The case of Boeing: can incentives reduce risk?

It’s a long way down

In the wake of continuing safety issues with Boeing aircraft, the company announced it was changing the incentives for how people are paid in its commercial aircraft division. Now, 60% of the bonuses will be based on quality and safety metrics. Previously, 75% of the bonuses were based on financial metrics.

I’ve watched incentives and how they change how people work for four decades now. Can incentives make people conscientious, honest, and diligent?

Incentives and culture

Unless incentives and culture are aligned, there is going to be a problem.

For example, at one company I worked for, “Integrity” was explicitly highlighted as a core value. Even so, quarterly bonuses were based on a combination of sales and profit, along with performance at the team level and the individual level. The team and individual metrics varied from quarter to quarter based on what managers were trying to emphasize.

This probably sounds a lot like what is going on at Boeing. Even so, my organization did behave with a lot of integrity. How was that possible?

There were many conversations about quality and integrity happening every day throughout the organization. It was not just a plaque on the wall, it was built into everyone’s daily activities.

We explicitly made choices — at the individual level, the team level, the department level, and the corporate level — based on quality and integrity goals.

People who operated with integrity were celebrated publicly, even when their contributions were not explicitly tied to financial metrics. They were more likely to get promoted and to get significant raises and stock options — resulting in long-term success and loyalty.

People were fired for dishonest actions that showed a notable lack of integrity.

Even with all of that, there was bad behavior. At the end of the quarter, there were plenty of instances of employees lying to customers and producing poor-quality work to meet metrics. This tends to happen when people are overworked, frazzled, behind, and under the financial gun to deliver.

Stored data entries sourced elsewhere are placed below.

Each row is where one point has got to under a steady rotation. How many ticks took it there?
The counts run from 0 to 50.
[ 2.07  1.64  0.30  3.79 -2.11  1.97  2.39 -1.49 -4.57 -3.61]
22
[ 3.36 -2.17  0.11 -2.08  1.35  3.00  1.71  1.10 -2.26 -5.30]
3
[-1.84 -0.15  1.48 -2.99 -1.99 -2.65  2.52 -2.07 -4.88  0.43]
28
[ 4.95 -0.31  0.20  0.35 -0.94  3.03  2.08  0.72 -4.70 -0.16]
35
[ 5.25 -0.90  0.38 -0.64 -1.19  3.35  2.63  1.13 -4.56  0.38]
34
[ 1.52 -1.20  0.61 -3.98 -1.17 -0.24  0.46  0.40 -3.82  4.13]
46
[ 2.40 -1.94  0.75 -3.68 -0.16  2.36  3.09  1.10 -3.46 -3.06]
17
[-2.44  1.53  0.76  0.65 -2.77 -3.09  2.75 -3.09 -5.10 -0.22]
26
[-1.11  2.02  0.65  1.81 -3.24 -2.76  1.27 -2.50 -5.24  2.24]
41
[ 2.97 -1.65 -0.27 -0.20  0.88  3.02  1.24  1.01 -2.59 -6.20]
4
[ 3.33  0.32  0.49  2.49 -1.18  2.11  2.73 -0.83 -3.43 -3.94]
21
[-1.13  1.86  0.79  2.20 -2.29 -1.75  2.50 -3.13 -4.88 -1.13]
25
[-0.65 -1.19  1.52 -4.61 -1.49 -1.86  2.65 -1.48 -5.08  1.48]
29
[ 4.15  1.72 -0.37  3.24 -2.23  1.44  2.00 -0.85 -4.34  0.55]
37
[ 5.01 -0.78 -0.03 -1.03 -0.63  2.67  0.61  1.61 -3.06  2.66]
49
[-3.31  0.14  1.30 -2.12 -1.27 -2.80  2.39 -2.59 -3.61 -2.17]
12
[-0.85  1.58  0.87 -0.23 -2.71 -3.24  0.61 -2.66 -4.78  2.82]
42
[ 4.01 -1.61  0.51 -2.44 -0.83  1.61  0.70  1.77 -3.18  3.39]
48
[-3.32  0.50  0.87 -1.07 -1.06 -2.88  2.19 -2.44 -3.91 -2.96]
11
[ 5.63 -0.20 -0.68  0.43 -0.87  2.46  0.12  1.13 -3.34  2.58]
50
[-0.24 -2.20  1.44 -5.02  0.17 -1.00  2.37 -0.59 -3.70 -2.19]
15
[ 2.29  2.38  0.09  3.59 -2.70  0.33  1.23 -1.40 -4.47 -0.01]
38
[ 4.37 -1.50  0.58 -2.52 -1.88  2.64  2.40  1.66 -4.40  0.84]
33
[-2.22  1.27  0.00  2.61 -0.51 -0.94  1.33 -2.51 -3.41 -4.45]
9
[ 2.11 -2.67  0.56 -3.35  1.76  1.83  0.92  1.67 -1.85 -4.96]
2
[ 1.22 -3.34  0.66 -4.52  1.70  0.97  1.08  1.17 -2.19 -4.58]
1
[-1.03 -2.60  0.49 -5.42  1.18  0.26  1.00  0.04 -2.26 -4.08]
0
[ 4.20 -1.69  0.45 -0.12 -0.62  2.91  2.52  1.10 -3.32 -3.33]
19
[-1.73  0.41  1.79 -1.17 -1.73 -2.62  2.67 -2.35 -4.53  0.85]
27
[ 3.69 -0.47  0.52  0.97 -0.68  2.62  2.39  0.36 -3.79 -3.19]
20
[-2.93 -0.53  1.61 -3.44 -0.68 -2.18  2.43 -1.82 -3.75 -1.97]
13
[ 0.99  2.97  0.28  4.06 -3.13 -0.24  1.01 -1.92 -4.67  0.99]
39
[ 2.15 -2.10  0.92 -4.23 -1.63  0.44  2.81  0.25 -4.96  1.05]
31
[ 0.72  1.34 -0.37  3.21 -0.45  0.71  1.13 -0.99 -2.83 -5.86]
7
[-0.47 -0.29  0.86 -3.23 -2.11 -3.00  1.17 -0.71 -4.27  4.55]
44
[-0.44 -1.58  1.17 -4.54 -1.56 -1.13  2.72 -0.52 -4.98  1.22]
30
[-0.63  2.54  0.20  3.07 -2.79 -1.62  1.13 -2.28 -4.83  1.58]
40
[-1.46 -1.51  1.36 -4.83  0.19 -1.17  2.33 -0.86 -3.61 -2.04]
14
[ 1.78  0.59 -0.07  2.48 -0.03  1.85  1.25 -0.35 -2.53 -6.10]
6
[ 0.97  1.70  0.24  3.58 -2.04  0.37  2.13 -1.70 -4.57 -2.30]
23
[-0.76  1.63  0.11  3.38 -0.62 -0.27  1.76 -2.15 -3.25 -5.12]
8
[-1.28  0.11  1.58 -1.12 -1.93 -2.59  1.13 -1.63 -4.94  3.80]
43
[ 2.66 -1.76  1.01 -3.96 -1.17  1.95  2.73  0.73 -4.55  0.66]
32
[-0.36  1.71  0.78  3.36 -2.06 -1.10  2.74 -2.80 -4.39 -2.07]
24
[ 4.80  0.77  0.03  2.69 -2.55  2.58  2.01  0.33 -4.63 -0.70]
36
[ 2.37 -0.26 -0.26  1.92  0.83  2.69  1.75 -0.14 -2.56 -6.14]
5
[ 3.33 -1.53  1.24 -2.03 -0.08  2.79  3.14  1.46 -3.46 -2.87]
18
[-2.42  1.36  0.99  1.80 -1.27 -2.82  1.70 -2.74 -3.59 -3.98]
10
[ 1.40 -2.75  1.18 -4.37 -0.09  0.71  2.30  0.73 -3.80 -2.39]
16
[ 0.32 -1.01  0.61 -3.98 -1.21 -1.46  1.33 -0.01 -4.72  3.96]
45
[ 2.90 -1.56  0.71 -3.73 -1.48  1.02  0.67  0.79 -3.99  3.72]
47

This bad behavior was worse in sales. I don’t believe this is because salespeople are immoral — most of the salespeople were excellent and operated with integrity, prioritizing the long-term relationship over short-term goals. But the design of sales quotas meant that you’d lose a big portion of both your and your team’s compensation if you failed to hit a number. As a result a few desperate and inexperienced salespeople resorted to unsavory tactics. By its nature, sales operates on short-term incentives, so it generates more desperation.

To be clear, quality, integrity, and honesty were the rule, not the exception. That’s just how things worked.

My takeaway from this is simple: if you want to have financial metrics as well as quality and integrity, you must integrate quality and integrity into everything you do . . . and you must be constantly vigilant.

Can you incent quality or integrity? Can you incent safety?

Are the incentive changes at Boeing going to resolve its quality issues?

Not by themselves.

I have questions.

Are they engineering products for efficiency or for safety? (I’m sure it’s both, but which is more important?)

Has the organization changed in a way that empowers people with safety concerns to change how work is done?

Do people get fired if they operate in a way that threatens quality or safety? I’m not talking about doing a post-mortem after a plane crashes and finding a scapegoat. I mean, do people get fired for operating in a risky way, even if nothing eventually goes wrong?

How often is safety mentioned in conversations between workers and managers, between managers and senior managers, and between senior managers and the C-suite? How often do these managers make changes based on those conversations?

If the new incentives are part of a cultural program like this, they will help.

If they are not, they will be irrelevant.

Moral hazard

Do you ever wonder why there are so many financial scandals, bank failures, product recalls, and other indications of the failure of corporate responsibility?

Each example is complicated. And yet, looking at it globally, it’s simple.

At each moment of decision, each employee asks themselves, is this going to be a problem? They’re getting pressure every day to perform. If they’re in senior management, that performance incentive may be worth tens of millions of dollars.

When they move too fast, skip safety checks, prioritize greed over integrity, or otherwise overlook problems, it is because they think, “This one decision I’m making is unlikely to cause a problem. Someone else will catch it.”

Senior managers who fail to maintain quality and integrity will usually still get rewarded if they deliver financial metrics. In the rare cases where something fails, they may have already moved on to the next job.

Moral hazard is the lack of incentive to guard against risk if you are protected from its consequences. And it’s rife when the things that could go wrong are unlikely, but not impossible. “We might as well take the risk,” managers think. “We’ll probably be just fine.”

No matter how you line up the incentives, it’s difficult to guard against this kind of thinking. It’s why things go wrong.

The only solution is culture. Culture is hard. But a culture of integrity will protect you far better than tweaking the mix of incentives.